┌──

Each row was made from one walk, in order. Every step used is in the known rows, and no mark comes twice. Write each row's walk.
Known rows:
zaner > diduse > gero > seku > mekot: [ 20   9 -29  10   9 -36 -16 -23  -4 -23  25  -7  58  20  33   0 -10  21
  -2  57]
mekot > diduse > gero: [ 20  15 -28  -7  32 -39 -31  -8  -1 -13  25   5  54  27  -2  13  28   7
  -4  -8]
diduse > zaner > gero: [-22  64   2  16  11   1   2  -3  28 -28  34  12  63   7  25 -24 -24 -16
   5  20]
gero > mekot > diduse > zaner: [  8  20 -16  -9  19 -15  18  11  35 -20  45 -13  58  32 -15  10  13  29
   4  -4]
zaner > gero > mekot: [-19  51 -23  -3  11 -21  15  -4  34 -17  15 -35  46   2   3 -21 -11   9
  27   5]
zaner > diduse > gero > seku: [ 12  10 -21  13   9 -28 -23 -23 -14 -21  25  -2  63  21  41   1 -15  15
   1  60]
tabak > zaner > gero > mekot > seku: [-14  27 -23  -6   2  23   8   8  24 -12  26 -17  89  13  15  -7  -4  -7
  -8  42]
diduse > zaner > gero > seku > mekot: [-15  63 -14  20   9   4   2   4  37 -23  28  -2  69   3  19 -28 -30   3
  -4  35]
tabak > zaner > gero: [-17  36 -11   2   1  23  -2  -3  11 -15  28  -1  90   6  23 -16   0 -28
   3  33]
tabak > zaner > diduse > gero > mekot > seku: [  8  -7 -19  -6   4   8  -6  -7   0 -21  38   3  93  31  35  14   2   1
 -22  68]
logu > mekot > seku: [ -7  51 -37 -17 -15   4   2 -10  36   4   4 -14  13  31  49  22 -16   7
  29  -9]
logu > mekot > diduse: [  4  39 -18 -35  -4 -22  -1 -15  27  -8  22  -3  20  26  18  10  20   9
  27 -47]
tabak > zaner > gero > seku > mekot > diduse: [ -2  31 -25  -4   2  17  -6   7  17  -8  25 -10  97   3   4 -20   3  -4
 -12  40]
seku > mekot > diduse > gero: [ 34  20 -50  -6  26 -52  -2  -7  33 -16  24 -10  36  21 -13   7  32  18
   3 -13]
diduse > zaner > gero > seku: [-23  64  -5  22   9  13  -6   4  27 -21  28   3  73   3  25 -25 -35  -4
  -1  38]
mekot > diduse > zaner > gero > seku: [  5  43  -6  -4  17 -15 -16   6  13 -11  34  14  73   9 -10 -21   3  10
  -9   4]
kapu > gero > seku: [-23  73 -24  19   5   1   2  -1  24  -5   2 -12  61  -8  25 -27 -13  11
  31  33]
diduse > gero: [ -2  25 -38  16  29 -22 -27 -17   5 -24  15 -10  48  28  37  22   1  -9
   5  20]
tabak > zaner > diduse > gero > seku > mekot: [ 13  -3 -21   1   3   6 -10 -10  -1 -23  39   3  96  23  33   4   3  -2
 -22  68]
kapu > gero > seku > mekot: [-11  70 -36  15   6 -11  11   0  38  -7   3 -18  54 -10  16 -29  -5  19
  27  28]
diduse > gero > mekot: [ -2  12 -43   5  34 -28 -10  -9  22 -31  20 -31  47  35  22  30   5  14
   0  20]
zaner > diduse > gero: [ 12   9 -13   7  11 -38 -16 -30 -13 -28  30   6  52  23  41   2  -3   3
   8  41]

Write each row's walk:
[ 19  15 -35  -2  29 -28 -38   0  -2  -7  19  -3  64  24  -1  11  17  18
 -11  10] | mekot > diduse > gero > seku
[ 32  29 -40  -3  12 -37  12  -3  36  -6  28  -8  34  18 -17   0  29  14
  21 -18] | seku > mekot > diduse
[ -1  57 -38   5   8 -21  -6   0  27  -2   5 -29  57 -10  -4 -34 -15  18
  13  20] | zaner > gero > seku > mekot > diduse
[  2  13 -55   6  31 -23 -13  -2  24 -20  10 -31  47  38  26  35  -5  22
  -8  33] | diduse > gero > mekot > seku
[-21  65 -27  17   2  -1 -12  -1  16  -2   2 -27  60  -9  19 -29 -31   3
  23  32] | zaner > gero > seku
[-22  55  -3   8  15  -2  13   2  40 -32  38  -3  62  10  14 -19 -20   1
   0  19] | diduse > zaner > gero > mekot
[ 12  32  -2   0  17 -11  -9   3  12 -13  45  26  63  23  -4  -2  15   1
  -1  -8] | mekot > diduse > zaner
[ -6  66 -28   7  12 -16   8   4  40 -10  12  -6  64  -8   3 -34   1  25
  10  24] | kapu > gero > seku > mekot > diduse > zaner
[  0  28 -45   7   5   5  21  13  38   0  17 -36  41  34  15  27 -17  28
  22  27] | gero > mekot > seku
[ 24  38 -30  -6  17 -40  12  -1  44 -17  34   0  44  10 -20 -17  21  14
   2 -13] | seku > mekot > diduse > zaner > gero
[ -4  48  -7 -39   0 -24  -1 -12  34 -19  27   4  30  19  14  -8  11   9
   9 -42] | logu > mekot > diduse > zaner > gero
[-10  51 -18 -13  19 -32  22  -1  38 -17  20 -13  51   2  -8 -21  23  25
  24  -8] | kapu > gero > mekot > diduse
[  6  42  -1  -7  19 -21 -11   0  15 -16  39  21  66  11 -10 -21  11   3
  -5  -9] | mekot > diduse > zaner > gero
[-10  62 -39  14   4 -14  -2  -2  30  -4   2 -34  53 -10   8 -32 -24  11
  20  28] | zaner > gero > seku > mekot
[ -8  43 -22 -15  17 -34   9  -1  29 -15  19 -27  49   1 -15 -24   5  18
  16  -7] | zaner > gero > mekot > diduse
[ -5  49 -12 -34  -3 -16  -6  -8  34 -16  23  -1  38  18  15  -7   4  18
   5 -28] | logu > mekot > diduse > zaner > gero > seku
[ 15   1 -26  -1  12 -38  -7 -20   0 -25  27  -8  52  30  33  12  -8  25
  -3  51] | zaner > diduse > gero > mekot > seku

└──

# EXERCISE DIRECTIONS:
Set every entry down once more, exactly as written above.

# WRITTEN RESPONSE:
Each row was made from one walk, in order. Every step used is in the known rows, and no mark comes twice. Write each row's walk.
Known rows:
zaner > diduse > gero > seku > mekot: [ 20   9 -29  10   9 -36 -16 -23  -4 -23  25  -7  58  20  33   0 -10  21
  -2  57]
mekot > diduse > gero: [ 20  15 -28  -7  32 -39 -31  -8  -1 -13  25   5  54  27  -2  13  28   7
  -4  -8]
diduse > zaner > gero: [-22  64   2  16  11   1   2  -3  28 -28  34  12  63   7  25 -24 -24 -16
   5  20]
gero > mekot > diduse > zaner: [  8  20 -16  -9  19 -15  18  11  35 -20  45 -13  58  32 -15  10  13  29
   4  -4]
zaner > gero > mekot: [-19  51 -23  -3  11 -21  15  -4  34 -17  15 -35  46   2   3 -21 -11   9
  27   5]
zaner > diduse > gero > seku: [ 12  10 -21  13   9 -28 -23 -23 -14 -21  25  -2  63  21  41   1 -15  15
   1  60]
tabak > zaner > gero > mekot > seku: [-14  27 -23  -6   2  23   8   8  24 -12  26 -17  89  13  15  -7  -4  -7
  -8  42]
diduse > zaner > gero > seku > mekot: [-15  63 -14  20   9   4   2   4  37 -23  28  -2  69   3  19 -28 -30   3
  -4  35]
tabak > zaner > gero: [-17  36 -11   2   1  23  -2  -3  11 -15  28  -1  90   6  23 -16   0 -28
   3  33]
tabak > zaner > diduse > gero > mekot > seku: [  8  -7 -19  -6   4   8  -6  -7   0 -21  38   3  93  31  35  14   2   1
 -22  68]
logu > mekot > seku: [ -7  51 -37 -17 -15   4   2 -10  36   4   4 -14  13  31  49  22 -16   7
  29  -9]
logu > mekot > diduse: [  4  39 -18 -35  -4 -22  -1 -15  27  -8  22  -3  20  26  18  10  20   9
  27 -47]
tabak > zaner > gero > seku > mekot > diduse: [ -2  31 -25  -4   2  17  -6   7  17  -8  25 -10  97   3   4 -20   3  -4
 -12  40]
seku > mekot > diduse > gero: [ 34  20 -50  -6  26 -52  -2  -7  33 -16  24 -10  36  21 -13   7  32  18
   3 -13]
diduse > zaner > gero > seku: [-23  64  -5  22   9  13  -6   4  27 -21  28   3  73   3  25 -25 -35  -4
  -1  38]
mekot > diduse > zaner > gero > seku: [  5  43  -6  -4  17 -15 -16   6  13 -11  34  14  73   9 -10 -21   3  10
  -9   4]
kapu > gero > seku: [-23  73 -24  19   5   1   2  -1  24  -5   2 -12  61  -8  25 -27 -13  11
  31  33]
diduse > gero: [ -2  25 -38  16  29 -22 -27 -17   5 -24  15 -10  48  28  37  22   1  -9
   5  20]
tabak > zaner > diduse > gero > seku > mekot: [ 13  -3 -21   1   3   6 -10 -10  -1 -23  39   3  96  23  33   4   3  -2
 -22  68]
kapu > gero > seku > mekot: [-11  70 -36  15   6 -11  11   0  38  -7   3 -18  54 -10  16 -29  -5  19
  27  28]
diduse > gero > mekot: [ -2  12 -43   5  34 -28 -10  -9  22 -31  20 -31  47  35  22  30   5  14
   0  20]
zaner > diduse > gero: [ 12   9 -13   7  11 -38 -16 -30 -13 -28  30   6  52  23  41   2  -3   3
   8  41]

Write each row's walk:
[ 19  15 -35  -2  29 -28 -38   0  -2  -7  19  -3  64  24  -1  11  17  18
 -11  10] | mekot > diduse > gero > seku
[ 32  29 -40  -3  12 -37  12  -3  36  -6  28  -8  34  18 -17   0  29  14
  21 -18] | seku > mekot > diduse
[ -1  57 -38   5   8 -21  -6   0  27  -2   5 -29  57 -10  -4 -34 -15  18
  13  20] | zaner > gero > seku > mekot > diduse
[  2  13 -55   6  31 -23 -13  -2  24 -20  10 -31  47  38  26  35  -5  22
  -8  33] | diduse > gero > mekot > seku
[-21  65 -27  17   2  -1 -12  -1  16  -2   2 -27  60  -9  19 -29 -31   3
  23  32] | zaner > gero > seku
[-22  55  -3   8  15  -2  13   2  40 -32  38  -3  62  10  14 -19 -20   1
   0  19] | diduse > zaner > gero > mekot
[ 12  32  -2   0  17 -11  -9   3  12 -13  45  26  63  23  -4  -2  15   1
  -1  -8] | mekot > diduse > zaner
[ -6  66 -28   7  12 -16   8   4  40 -10  12  -6  64  -8   3 -34   1  25
  10  24] | kapu > gero > seku > mekot > diduse > zaner
[  0  28 -45   7   5   5  21  13  38   0  17 -36  41  34  15  27 -17  28
  22  27] | gero > mekot > seku
[ 24  38 -30  -6  17 -40  12  -1  44 -17  34   0  44  10 -20 -17  21  14
   2 -13] | seku > mekot > diduse > zaner > gero
[ -4  48  -7 -39   0 -24  -1 -12  34 -19  27   4  30  19  14  -8  11   9
   9 -42] | logu > mekot > diduse > zaner > gero
[-10  51 -18 -13  19 -32  22  -1  38 -17  20 -13  51   2  -8 -21  23  25
  24  -8] | kapu > gero > mekot > diduse
[  6  42  -1  -7  19 -21 -11   0  15 -16  39  21  66  11 -10 -21  11   3
  -5  -9] | mekot > diduse > zaner > gero
[-10  62 -39  14   4 -14  -2  -2  30  -4   2 -34  53 -10   8 -32 -24  11
  20  28] | zaner > gero > seku > mekot
[ -8  43 -22 -15  17 -34   9  -1  29 -15  19 -27  49   1 -15 -24   5  18
  16  -7] | zaner > gero > mekot > diduse
[ -5  49 -12 -34  -3 -16  -6  -8  34 -16  23  -1  38  18  15  -7   4  18
   5 -28] | logu > mekot > diduse > zaner > gero > seku
[ 15   1 -26  -1  12 -38  -7 -20   0 -25  27  -8  52  30  33  12  -8  25
  -3  51] | zaner > diduse > gero > mekot > seku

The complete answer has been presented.